You did meet with some fishermen in the US who were working with a sustainable method of fishing that was allowing some fish stocks to bounce back.
We spoke with some fishermen in Texas who have done some catch reduction and restoration. One of them, his name was Buddy, was extremely happy with these changes because he had to work less. There was less of scramble because there were more fish to go around. So there are definitely ways to do it—the problem is implementing it in countries where regulations are harder to implement. But I do think there's hope, which was a surprising turn.

For people who are going to see this film and are on the demand side of this equation, what do you hope they will take from this?
I hope that it will just encourage people to think about whether their seafood is from a sustainable source. It's very easy to forget about this, and I'm guilty of doing that as well—I love my seafood. But with some things, especially like with the shark fin trade, there's just no future for it. So I just think it's important for people to eat seafood—like most things—in moderation.

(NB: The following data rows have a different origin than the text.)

Every row belongs to one group in each of 3 separate groupings. Each group adds its own fixed numbers to the row, and there is some noise. The rows also spread widely along 14 directions, which tell nothing about the answers.
Some rows, each with its group in each grouping after it:
[ -1   0  11   0  -6  29   4  -9   7   3 -15  18  -4  -7 -14  15 -25  -7
  25   0   1  -2  -2  11 -24  15 -14   5  17  31] -> Daz guzur z443
[-10 -19   6  19  -3 -12  33 -10  -9  -8   3  14 -12  -3 -15  13 -24 -19
  13  -4   8  14  -4   6 -11  19 -16 -15  31   9] -> pezog bavi z799
[ 10   4 -18  -1  -3 -10   7   6 -10  -7 -16   8 -14  12   7  30   7 -20
  25 -22  10   4   8  -1  -6  13  -7  16 -15  17] -> kagem ded z443
[ -5   8 -14 -11   2 -12   1  21  -5  -9   1  11   0  -7 -17  -2  -7  -4
  -6 -26 -24   1 -12  17   7  21  23   8 -10   2] -> kagem bavi z432
[  7   0  -9  -7 -18   0  18   8  13   2   8  25 -11  -1  12   6   5  -1
   4 -33 -26   0  -2  27  -1  -9  23  18 -15   4] -> pezog rogel z799
[ -6   7  15  -8 -10  15  12  13  -8  12   9  12 -10  -9   7 -11   0  -3
  12   4  -6   0  -6  12  -4 -14 -21   2  18  11] -> fison guzur z432
[ -3   9  16 -10 -10  50 -20   3   9 -10 -10  16  -8 -33  16   6 -13 -18
  28  23   7  19  -4  10 -17  17   1  12  14   4] -> Daz fiki z432
[-26 -15  -2  17   5  12  30 -12  -2   2 -13  26  -5  11   9   2  -1 -15
  -6   5  -2  -2 -10   9  15 -18  -2  18  29  11] -> fison Nel z432
[ 28  17  11 -29  -5  -9 -17 -18   4 -13   5   6   4  16  27   0   2  -3
 -14 -19  21 -35  15   6  18 -11  -1  31  -7 -14] -> fison fiki z443
[ -1  -9  -3   2   9   5 -15  19  14  -5   5   2  -7  -6 -16  -4 -22  12
  10 -11 -17  14   2  10 -14  28  10 -18 -10   7] -> fison ded z799
[-19   4 -15  -3  16   7  13  11  -8  -7  -1   9   5 -10 -25  -6 -17 -18
  -3  -4 -26   8 -11  17   2  13  12   0  10  11] -> kagem Nel z443
[-28 -10   9  -8  20  -9 -13  18 -12  17  -2  -4  -4  -1 -17 -22 -16  16
 -17  -2 -13   5   2  13  15  10 -12  -8   6  10] -> fison rogel z443
[  6  -1  -3  -3   0 -10  -2   3  -4 -28   8  -5  14  -3 -15  -9 -16  -6
  -6 -16   1  -5  -7   3  -2  20  10 -16  14  -3] -> kagem guzur z432
[  0 -15   7  12 -15  10  -9  10  -4   1  -5   6   1   7  24  -3   5   5
   4   3  14   7   5   0   7 -17  -7  -7  14   9] -> pezog guzur z432
[ 27  -3   7  -8 -26  -9  -4   2  19 -31  16   0   6 -13   2  -4  -2 -15
  12 -22 -18 -17 -15  15 -11  27   8 -13   3  -6] -> pezog ded z443
[ -2 -13   0  17   9  -4  33   8   4 -13  24   0 -12  15 -12   0  -3   6
  19   1  15   5  -1 -16 -17  -7 -10 -29  21  -6] -> fison Nel z432
[ -8  -9   0   1 -26  16 -27 -10  16 -21 -34   5  10  -2  18   0  17 -16
   2 -20  -7 -36 -39  13  11  24   4  16   3  23] -> pezog rogel z799
[  4   0  15 -18  -6 -20  17   6  12   9  -8  11   8  -5 -15  -3   5   1
  -8 -13 -30 -34 -25  27  15  20   3  27  18   2] -> Daz ded z443
[ -1   5 -30   9  14   1   3   7   1 -21   7   2 -21  15  23  11  23 -18
  17 -16   9   8  -5 -10   0  -4  -5   1 -27  -2] -> fison bavi z799
[ -6  13   6  -4 -30  31 -15  14   9 -25  24  12   7 -10  19 -25   3  -9
   4 -18   2 -18 -22   5  -2 -18   7 -22  14   1] -> fison ded z799
[ -4 -12  -5   0  24 -13 -20   7   6 -16 -18 -18   1  15  -8   4  11   7
   3  -1  17 -15 -14 -18   7  32  -5   4  -3  -1] -> fison rogel z443
[ 38  -9   1  -8 -13 -22 -13  -1  -1 -17  -4  -8  18  -6   0   2 -13 -12
  -8  -7 -10  -8  10  13   5  27  16   4   4  -6] -> fison Nel z443
[ 40 -14   6  -7   1 -29   0  -7   1  21 -11  -4  -1  18  13  -1  13  11
  -7  -5 -17 -26  18  19  19 -16 -20  13  -1   9] -> fison fiki z443
[  1  -1  13  -5  -4   9   3  34  -8  13 -17   9  17  -5 -30  12 -18  23
  11  11  24   2  -6  -9  -5  18  25  16  34   6] -> kagem guzur z799
[ 20  -4  -1 -12  17  -7 -13  -5  14   4 -21  -3   5  16  -6  13   4  15
   0  -6   3 -24   7   4   5  10  -2  23  -8  10] -> Daz rogel z443
[-12  -6   0  -4 -15  -5 -32  -8  -5 -22  -6  13   5   7  24   0 -22 -13
 -20 -29  16   2  13  11  20  10  11   5  -7   3] -> pezog ded z443
[ 43  -1  -6  -5  -1   1 -13   1  18  -7   5  -6  -7  10  15   9   5   8
  20  -9  -8  -7  18   9 -16  -5  -6  -3 -23  10] -> pezog Nel z432
[ -8  29  -3 -26  25  12 -32   1  -3 -15 -12   0  13   4 -18   1 -15   0
  -8 -11  15 -29 -11   0   7  21   1  20  -3  11] -> kagem bavi z799
[-23  14  -2 -18  18   6 -36 -17  -2 -26   2   3   5  14   6  -9 -29  -5
 -24 -26  20 -14   9   6  17  13   0   6 -13   4] -> kagem Nel z443
[ 27 -14 -11   6 -14 -18   1 -20  11 -19 -15  17   4  10  12  26  -7 -12
  -4 -30   2  -8   8  15   7  18  23  20  -8   1] -> Daz bavi z799
[-35  -3   3  10  14  16  12 -17   0 -16   8  15   5  11 -14 -13 -30  -4
 -11 -11  13  -8 -12   4   1  -6 -10 -16  30  13] -> pezog guzur z799
[ -8   6  -9  -4  25 -17  16  -2 -11 -15  14  -4   3   9 -18  -8 -14 -12
 -11  -9   1  -8  -5   1   7   7  -5  -4  11  -5] -> fison Nel z799
[  4  -9   5  -5  19  -8   8  -2  20 -10  10   2 -15   2  -3  10 -10   9
  10  -5   4   8   4   4 -10  24   0   4  -4 -11] -> pezog rogel z799

New rows. What belongs after each?
[ -7 -16 -19  11  15  -3   8  -1   4  -7 -12  13   6   6 -18   3 -21  -5
 -10 -15 -26   8   0  19   5  11  19   2  -2  15] -> pezog guzur z443
[ -1   0   3   5   3   3   1  17 -17   8 -19   0  -8   6  -3  19   1  -6
  26  11  31   4   1 -17  -8   7 -22   8  19  17] -> fison ded z799
[  5 -28 -21  22  -3 -16   7   3   1  -5 -16   8   9  17   2   7   5   3
 -12 -20  -7  -2   2   8  15  -9  23  -1   3  10] -> pezog rogel z799
[  3  -1   1  -4 -27  20 -14   4   3  -8  -8  16  16 -22   0  -8 -14 -10
  -7 -15 -19  -4  -9  26   1   4  24  -1  14  15] -> Daz rogel z799
[ 38  -9  -6   5 -17   2 -20   6  10 -14 -20  -4   6  12  11  22  13  -3
  26  -9  13 -16   5  -6  -9  11  -1  -2  -4  18] -> kagem ded z443
[ 11   0  -7  -3 -10  -2 -15   0   5  -7  -2   9 -12  22  10  14  -3   7
  10 -32  10 -13  11   3  -5  -2  -6   1 -24  16] -> pezog bavi z443
[ -4  10 -17 -12  14  17 -28   3   2 -25 -10   0  28  -6 -25 -16 -18  -8
 -18 -12 -18 -21 -13  12   4   7  22  -3   2  15] -> pezog rogel z443
[ -9 -25  18   9 -18  17   1  -7  38 -19 -18  22   0  -1  18  11   4   4
   9  -2   2 -11 -32   7   3  31  25  28  17  -6] -> pezog guzur z432
[ 24 -18   6   7  12  -2  -1 -11  13   2 -11   8   1  -2  -9  11 -21   3
   3   7 -13   1  11  16  -5  19  -1   5  10   8] -> fison bavi z799
[ -5  15  -7  -5  -4  37  -7  28 -10  -7  -9  18   9 -19  -8  11  -8 -16
  18  17  10  12  -7  -4  -9  -3  21  15  16   8] -> pezog bavi z443
[-28   6  -9   9 -16  44  -3   5  -9  -7 -11  24   2  -5   0   1 -19 -19
  10  -8   6   4 -10   9  -8 -13   8  -1  18  31] -> pezog Nel z799
[ 28   5   7  -9 -48  -7  10  -1   2  -2  13  13  -9   4   6   5  -2   1
  18 -48  -5 -23   4  19 -18  -6  -8 -12  -2  23] -> kagem rogel z799
[-10   4  18 -11 -13  30 -34  31   3   0 -15  -2   1 -25  -5  -5  -7   6
  21  15  10   2 -21  -3  -8  36   7   4  15   5] -> fison fiki z799
[-19  26   9 -26  14  12 -19   2  -9 -17   0   7  -4 -10  18   2  -6 -24
  -2   5  29   0  -6  -3  14  19  -5  35   5 -15] -> fison ded z799
[  0 -13  -8   5 -15   4   3  -5  25  -8 -13  10 -24   2  23  10  25 -11
  22 -27 -25 -11 -24  17  -5  22  -4  13 -21  14] -> fison rogel z799
[-27 -14  -1  24  -2  26  11   4   0  -5 -17  15   8   9 -12  -6   5  -2
   7   6   3 -18 -31  -4   3 -12  -9 -16  39  27] -> kagem bavi z432
[  3 -11   7   5 -22  15 -22  -2   6   4 -11  14   0  -1  22  -4  -9  -1
  -2 -14 -12  -5   6  25   7  -8  -5  -4   2  25] -> pezog ded z799
[ 26   1  16 -15 -24 -13   9  19  -3  13   6  13   2  10  -5  14 -11  21
   8 -17  18 -10  17   3  -6  -5  10  16   9   1] -> pezog guzur z443
[ -8  -4  15  -1  -3   9  -2  12   9   1  17   3  -6   8   4  -9  -7  19
   5  -5  13  -6  -1   1  -3  -7  -6 -12  11   1] -> pezog Nel z799
[ 38  -8  15   4  -5   6   0   1  11  -6  -2   4  18  13 -11  10  -5  22
  10  10  23 -28   5 -10 -10 -16   0  -5  30   4] -> pezog bavi z432
[  8 -11  -1   2   6  -9 -26   5  -8 -10   1 -20  -4   4  22 -13  11  -7
   0   4   8   4   9  -3   9   0 -26 -21  -3   2] -> fison rogel z443
[ 31  -3   2  -6   2   3 -12  -2  14 -22  -6  -7  32  -3 -11 -13   1  -3
  -9   6 -13 -35 -19   6   6   9  12   1  22   0] -> fison guzur z443
[ 23   6  -5 -10 -17  -8 -25  23 -12  -7   5  -9   1  -9  18   0   0  -6
   8 -15   1  12   9   8  -2  11   3  -5 -14   2] -> pezog guzur z799
[ -7   8  -5 -12  23 -17  31 -10   2  -4  16  15 -14   6 -17  -1 -18 -13
  -4 -21 -22  -6   2  20  -1   6 -11  11  -1   1] -> fison ded z443
[  7  -1   6   3   9  30  -4  18   1   9 -29   7   9   0 -13  22  -4   9
  24  29  28  -1  -6 -17 -11   9   7  26  28  12] -> fison guzur z799
[ -7  -9   4  -4  16 -14  12  12  -3   9   2  11   0  13 -16  -1 -13  24
 -15  -7   9   2  12   0   9  -6  15  12  11  -8] -> fison rogel z432
[-32 -11   2   8  11  15  11  -1  -6   9 -13  17  -4  -5   8  -7  -2 -11
 -10  13  -5   9 -10  13  18  -8  -5  14  24   9] -> fison rogel z799
[ -1  10   1  -7 -27  17   1   7   7 -26  25  17  12  -3  -5 -12 -14   4
  -3 -34  11 -14  -8   4  -8 -11  28 -17  14  -1] -> kagem rogel z799
[  0 -13   9   3   0   3  -4  -8   8  -3 -12   5   4   8 -18   1 -21  10
   4  -9   1 -17   0   7  -3  15  -6 -10  17  18] -> kagem fiki z443
[  3  -6  -9   8 -10  18   3  -1  19 -36  18  14  -5   0  -8   3 -18  -1
  15 -25   5   7   0  -4 -27   9  24 -21  -2  -2] -> fison rogel z432
[ 17   2  10  -7  14  26 -33 -24  15  -3 -21   7  14   9  18  -2 -10   1
  -9  11   5 -29  10  13  11 -12 -15  18  10  20] -> fison ded z799
[ 14 -13  16   1  -2  11  -2   6  22  11   4   7  -8   3   3  -3  -7  25
  12   0 -14  -3   4  16 -11  -2  -8  -5   2  12] -> pezog guzur z432
[-23   4   8  -9  -2  31  -4  16   7  20 -20  16 -10 -15  -6   0   0   2
  16   3 -22  -4 -22  22  -5  10  -7  19   7  30] -> pezog rogel z799
[ 20 -12  13   6 -15  -2  -9 -20   3 -15 -17  -2  10   6  11   1   2 -15
   5   2   6 -31  -9   5   2   6 -25  -3  27  17] -> fison ded z432
[-19  -9  -5  16   8  26  11  19   4 -10  -4   7   4  -3  -7   0   3  -6
  13  20  12   7 -21 -13  -2   1  14  -1  29  -1] -> fison Nel z799
[-22  -1   2   6   2  30 -21  13 -21   2 -30   3   6 -14  -7   3 -16 -14
  13  22  20  12  -7  -4   0  11  -7   1  28  23] -> pezog fiki z799
[  9 -25 -18  30  -7  14 -16   1   3 -18 -20   1  18  18   9  -1   8  -8
   1   0   7 -11   0  -8   8 -21   3 -24  16  21] -> fison ded z443
[ -6   3  -6  -3  13   8  -7   5  -8 -12 -17  -8  14 -11 -18  -4  -5 -25
   5  14 -13 -12 -21   8   2  20  -9   2  19  17] -> pezog Nel z443
[-21  -5 -11  12  10  13  15 -10  -2 -20   7  13 -18   0  19   0  -2 -31
   8   3   7  20   0   1   3  -6  -9  -4   7  -5] -> fison fiki z443
[ 10 -20 -11  15 -17 -11  13  20  13 -29  15  -6   2   4 -20   1   3   5
  19 -25  -2  -4 -17  -9 -21  16  18 -38   5  -1] -> pezog rogel z443
[  5  -5   8  -9  11   7 -16  -2  27  -2   0  17 -14  11  12  14 -12  19
   4 -10   6   0  14   9   0  11  10  21 -21  -4] -> pezog bavi z443
[  5 -16  -5  18 -28  14 -25   9 -16  -4 -34  13  21   4   4  15 -18  -8
   1  -6  23   2  10   0   5  -4  16  -2  23  30] -> pezog ded z799
[-31   3  -1   4  -5  10   4  22 -20 -13 -11  10   8 -11 -19  -2  -5 -16
   5   2  14   2 -29  -8   5  17   8  -1  33   6] -> kagem bavi z432
[ 12   4  25 -17  14 -11   2  23   4  19   4  -3  -3  -2 -12   0   4  25
   8  18  10 -16  -8  -3   2  12 -11  18  19 -11] -> fison bavi z799
[ 30 -14   6   1  17 -10  17  -9  21  -3  10   0  -8   1   8   7   5   4
   9  10  -5   2   9   8  -5   5  -5   7   6 -15] -> fison rogel z799
[-18  -1  14  -9  25   2  24 -12  23  -1  12  13 -11   0 -16 -11 -14   6
  -3  -2 -20 -17 -19  21   2  10 -10   7  16  -3] -> pezog fiki z799
[  5 -12   1   5 -14 -20   8  -3  13 -10  10   4   0  16   7 -12   7   3
  -7 -33 -17 -28 -14  18  10  -5  -8 -15   4   8] -> pezog ded z799
[ -4   3  10  -8  19  19 -11   7  -2  -5 -12  -6  10  -6  -9   0  -1  -1
  10  28  20  -6  -7 -10   0   9 -13   5  28   5] -> kagem rogel z443
[ 22   7   8  -4 -43  17  13   7   5   2  10  24   3   0  11   0   0   3
  14 -28  -5 -18  -3  18 -11 -23   7  -1  13  19] -> kagem guzur z799
[-30   0   8  -5  13  10  16  10   1  -1  -5   8   0 -16  -8 -13   9 -10
   0  13 -16  -3 -32  12  11  12  -5  10  29   1] -> kagem rogel z432
[ 26  -2   1  -4 -12 -13 -23  16  -8  -3   5 -16  12  25   1  -8  10  25
   0 -19  23 -29  12 -12   2 -25 -11 -24   1  13] -> pezog rogel z443
[ -3  12  15 -11 -36  18  22  19  -6   4  25  28 -16  -5  10   2  -8  -2
  21 -20  15   6   3   4 -17 -17   2   5  11   2] -> fison guzur z443
[-15  13  -2 -17   0  13 -31   6 -17   0  -3   9  -9   3  17  -1 -14  -4
  -4 -17  20   9  20   3   7  -5  -7  11 -16  12] -> fison rogel z443
[-19  -2   0  -5  10   5 -30  -2  -8 -10 -14   4 -11   8   5  12 -29  -1
   3 -13  25  17  19   0   0  28  -4   6 -13  12] -> kagem Nel z432
[  9 -16  11  14 -19  11   8   2   8  -7  -1  18   4   2 -13  12 -24  11
  12  -5  19  -2   1  -3 -16   8  14  -9  28   6] -> fison bavi z799
[  9  -8   7  -5  25   1 -11   2  15  -4  -6  -6  -9   8  -8  19 -15  12
  20  10  15   7  15  -6 -11  32  -6   6  -5   2] -> kagem Nel z443
[  2  10  -3  -6  23  20  -3  11   1  -8  -3  -7   6   0   1   1  13  -8
  15  27  10  -7  -9  -9   1  -3 -10   7  14   2] -> kagem Nel z443
[ -5  10  -5 -13   6  -3 -16  23  -8   2  12   5 -11   6  -8  -1 -15  12
   3 -22   3   8  14   5  -3   2   0  -6 -20   7] -> pezog bavi z443
[-19  13   4   2   3  41  16   2   2 -20  17  14  -7 -12   2 -10  -4 -20
  21  11   9   4 -20  -4 -18 -10 -13 -10  26   3] -> fison guzur z432
[  2 -11  -9  15 -13   0 -18  -6  -9 -15 -15   1 -13  17   6  23 -10 -10
  24 -23  30   5  12 -10 -15  15 -22 -19  -9  27] -> Daz bavi z443
[ 21  -9  11   0 -17 -16  13  -2   8 -20  16   2   6   6  -7  -4   0   0
   3 -15   4 -27 -14   0  -3   7  -1 -14  21  -8] -> fison bavi z443
[  1 -15  -7  10 -14  15 -16  17  -8   6 -26  -3  -1 -10   5   1  10 -11
  20   4 -16   8  -7  10  -2  10 -12 -13   6  32] -> kagem rogel z443
[-23   2   0   1 -27  18   6 -18  -3 -23   3  29   0   7   6  -3 -23 -19
  -4 -36  12 -15  -5  12   1 -12   6  -3  15  14] -> pezog fiki z443
[  2 -11  15  -2 -19  23 -14  20  28  -2  -6   8   1 -12  11  -6   9  14
  13  -1 -12 -10 -29  10  -2  24  18  11   6   0] -> fison guzur z799
[ -6   7   1  -6  18   3   2  27  -7   0   2  -5  -1   0  -1   4   9   4
  12  14  21   5 -11 -12   2   5  -4  12  12  -7] -> pezog guzur z799
[-35   1   6  -7  18   0  12  13   5  -9  23   7  -8  -9   1 -24   2  -1
 -14  -3  -7   6 -21   8  15   5   5   0  13 -21] -> fison rogel z799
[-16  -4 -19   4  14 -23  17   9 -17 -18  -3  -2  -8  14 -14   8   2 -12
   3 -18  15   4  -8 -14   2  14   1   1   2  -3] -> fison rogel z432
[  7  -8  -2   5 -14  20 -44   1   1 -16 -31   1   1   2   4  21 -16  -7
  21  -7  22  -2   3  -4 -13  30  -5  -3  -7  28] -> pezog bavi z443
[  1 -15 -19  17  16  -6 -18 -17  -3 -23 -24  -2   0  19  -5  13 -12 -11
   0 -12  10  -5   3  -5   1  19  -8  -7  -6  19] -> fison bavi z432
[-24 -10  -7  17   5  22  12  27   6  -5 -10  10   2   5  -9   2  15   0
  18   9   5   0 -25 -12   0  -3   6  -7  24  11] -> kagem ded z443
[ -5   6  -4 -14  10  -4 -26  22  -9 -10 -10  -8  -5 -11  -3   8 -13  -9
   8  -3   8  17   0   0   0  45  13  17 -13  -5] -> fison Nel z799
[ 12 -19  -3  10  15   7  -1  -7  26  -9  -1   6 -15  18  19  16   2   8
  14   3   8   6  15  -2  -4   5   2   8 -13  -4] -> fison Nel z443
[ 10  -8   6   0   7 -14  38   6   7  18  12  10 -14   6 -15   4  -5  13
  13 -11 -20   0   0  18 -10   3 -15  -3  10  11] -> kagem guzur z799
[ -8  -4   4   7   3  13 -11   0  -3  -9  16   8 -13   9   0  -7 -26  10
   6 -11  15  11  17  -2 -13 -10 -16 -30   2  11] -> fison bavi z432
[ 36   8  17 -15 -20  15 -40 -12  13 -22   7  -4   6   2  22  -2  -9  -3
  12 -11  19 -26  14   2 -13   2 -17 -11  -2   8] -> fison ded z443
[ 10 -14 -10   9 -14  10 -22   1  10 -21  10   2  13   4  10 -17  -9   2
 -10 -22 -11  -3   8  13   1 -16  14 -32  -4  11] -> pezog rogel z443
[ 33  -4 -12   1   3 -22  -6  11 -17  -4 -14 -10   5  12 -15  21  -2  -3
  15  -6  13  -4  14  -7  -6  14  -9  -7   0  15] -> kagem bavi z443
[  5 -14 -13  20  -7  -9  10 -20   4 -37  -2   6  -7  21  17  14   3 -26
  12 -21  23  -7  -2 -11  -5   5 -10 -10   5   2] -> fison ded z432
[-17   4  -6   2   9  33  -8  23 -11  15 -22  10  -1  -3 -20   1 -14   3
  15  12  -6   5  -3   3 -10  -3  -3   4  11  33] -> fison Nel z432
[ -2  12 -19   1  15  18 -21  -9  -1 -26 -11   3  13  13  10  -2   7 -17
  -8  -4  14 -26 -13  -6  13 -11   1   8   2   9] -> fison bavi z799
[ 22  -9 -16   9  13  -9 -10   2  -5  -2 -29  -9  17  21  -5  10   9   3
  -1  -1   5 -22  -3  -5  11   0  -1  11   6  18] -> fison guzur z799
[-32  -8 -20  13  15  14 -22  -7   9 -14   4  15 -25  14  32  -4  -5  -6
  -5 -28  -6  23   7  15  14   0  -5 -12 -34  11] -> kagem bavi z799
[ 16  -2  27 -12 -21  18 -14   5  19   0   1   5  11  -3  10 -13   7  20
   2   2   2 -32 -11  10   0 -13  -2   2  21   5] -> pezog rogel z432
[ 29  -4  15  -9  -4 -10 -12  -9   5  -1 -10  -1  -6  -1 -12  14 -20   6
  18  -9  -3 -12   9  14 -17  33 -22  -3   0  20] -> kagem bavi z432
[-14  -2   6   6 -15  14  -2  19   2 -10  25   7 -10   7   0 -10 -15  17
  12 -23  22   7  -1  -9 -15  -5   3 -29   6   3] -> fison guzur z799
[ 34  -7   7   3 -23  20   3   0   8 -14  -3   8  20 -15  10  -1   3 -15
  11  18  -3 -12  -4   9  -3 -15  11  -2  34  -2] -> pezog fiki z443
[-29 -25  10  19  -5   9 -15  11  -4  -6 -12   5  -3   2   6  -5  -6   1
   0   7  19  10 -11  -9  11  14  -6 -14  21   5] -> fison bavi z443
[  3  -6   5   0  -7 -10  10   5 -11 -16   3   3   1 -14 -12   0 -20 -17
   6  -4   0  12  -5   5  -8  29   3  -4  20  -3] -> fison guzur z432
[-24   3   9 -16  19 -20  14  13 -10  11   9   2  -6  -1 -16 -16  -7  -1
 -15  -3 -16  -6 -11  15  18  14 -10  13  11  -5] -> fison Nel z443
[-32 -17  10  18   0  11   4   7 -12   4   1   4  -7   6   2 -13  -9   2
   5   3  11  11  -5   0   4  -7 -29 -30  27  20] -> kagem guzur z443
[ 12 -10  -8  10   5 -12  41   0  -3  -4 -11   6 -10   0  -8  29   9 -21
  27   5   6   6  -8  -2 -12  14  -5  17  19   3] -> pezog rogel z799
[  2   2  -3   1 -19 -12  28 -13  -3 -29   8  18   2  -4   8   5   2 -35
  -2 -20   4 -14 -23   7   7  10   9  12  22 -13] -> fison bavi z799
[ 19 -19  -8  13 -12 -14 -18  -9   0 -16  -7  -1  -5  16  26   7   5  -9
   1 -18   6  -3  11   3   9   3  -9  -9 -12   7] -> fison bavi z443
[-26   1 -12   2  17  16   8  19  12 -20  -4   3  -4   5 -15   3  15  -2
  17  -1   9  -9 -33 -18  -5  15  12   6   5  -3] -> fison rogel z443
[ -9  12  -7 -13  13  20 -28   9  -4 -11  -1  -2  18 -10  -9 -25  -9  -2
 -16  -2 -16 -12  -9  13   8 -10   4  -9   6  14] -> pezog rogel z432
[ 16 -18  -8  22 -11   2  13  -2  -2 -12   0  -6  13   2 -13 -13   5  -8
   7  -3 -14 -17 -14   4  -9 -13 -13 -39  31  22] -> fison rogel z799
[-20  -1  14 -10  22  -1   7  13  -9  20  -1  10 -14  14   3  10  -5  20
   2   9  35  13  20  -9  10  -9 -12  19  10  -2] -> kagem rogel z443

Do you have any updates about how things have been going in the year since the filming ended?
I think that documentaries like this, and some other ones, various activists have been able to use them to apply pressure to companies that are transporting shark fin or are involved in the shark fin trade. Various companies have expressed their disdain for the shark fin trade, and I think in general the demand is going down. At the same time, shark fin is only one element of this. We also saw the decimation of sea cucumbers as well—it's really disturbing, because people are taking the apex predators, and then also taking the bottom feeders who are responsible for cleaning and filtering those ecosystems.

I know that Blue Ventures, a group that helped us get a lot of access, have been able to establish a protected sustainable area in Madagascar, where they have put limits on fishing and have put absolute bans on some things.

The main takeaway is that it's so important to understand that your food is sustainable and that it comes from a sustainable source. Certain foods can be sustainably caught and harvested, and certain foods can't be—things like sea cucumbers and sharks—and that's an important distinction.